Samsung Electronics and SK Hynix are fast-tracking multibillion-dollar US investment plans after securing major contracts that validate their American manufacturing strategies. The moves come as both companies seek to capitalize on artificial intelligence chip demand while navigating escalating trade tensions.
Samsung’s $16.5 billion Tesla contract, confirmed by Elon Musk in late July, has prompted the company to reconsider a $7 billion packaging facility investment that was shelved last year. The Korean giant originally planned $44 billion for its Texas foundry but scaled back to $37 billion due to lackluster customer demand.

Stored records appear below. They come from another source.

Each row is a point on a landscape with many valleys, with its height.
From any point a ball takes the steepest step (drop divided by distance) to one of its 2 nearest points. It stops when none of these is lower. Distance is the straight distance between rows; heights are no part of it.
j_855: [-25  21 -21 -26 -14  -6 -10  15  32  27  44   2   0  19  16  21 -27  54
   4   0 -22  -8   1  34  -1  11 -32  30]  (h 147)
j_590: [ -2   6  -8 -13  10   2  50  68  10  -4   4 -39 -68  24  42 -31 -18  25
 -39 -16 -50 -26  23  58 -22  -7   7  22]  (h 283)
j_75: [-15 -30   8   7  32  -6 -41 -24 -13  18 -38 -21   9  20 -16  19  -7 -11
   6 -35  25   8 -16 -39   7  -1 -22   5]  (h 505)
j_226: [  5 -27  39  62   0  -2  14   6   2  38 -20 -13  13   6  26 -17  19 -23
 -27 -14  35  29  -5   9  -1  -8   1  11]  (h 639)
j_489: [ -1  25   7  13 -15   7 -29   6  13  38  26 -15  21 -33 -18  31  14  -5
  32  18  21 -15 -28  23   8  20 -24   7]  (h 700)
j_879: [-19  27  -7   5   2 -11 -25  11  31  45 -24   6  54 -10 -22  25 -16  16
 -32   6 -45  33 -48  -7  28  58 -42  25]  (h 267)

Industry sources now suggest Samsung’s total Texas investment could exceed $50 billion.
The Tesla arrangement highlights Samsung’s struggle to compete with Taiwan Semiconductor Manufacturing Co., which dominates contract chipmaking with a 67% market share compared to Samsung’s 8%. Samsung’s foundry business has been loss-making and struggling with under-utilization, making large customer commitments crucial for justifying massive capital expenditures.
SK Hynix, meanwhile, is preparing to break ground on its $3.87 billion Indiana packaging facility, with mass production targeted for late 2028. The company has secured up to $450 million in proposed federal funding under the CHIPS Act.
Both investments reflect Korean chipmakers’ recognition that proximity to customers and favorable government incentives are reshaping global semiconductor supply chains. However, questions remain about whether these massive bets will generate sufficient returns given intense competition and cyclical demand patterns.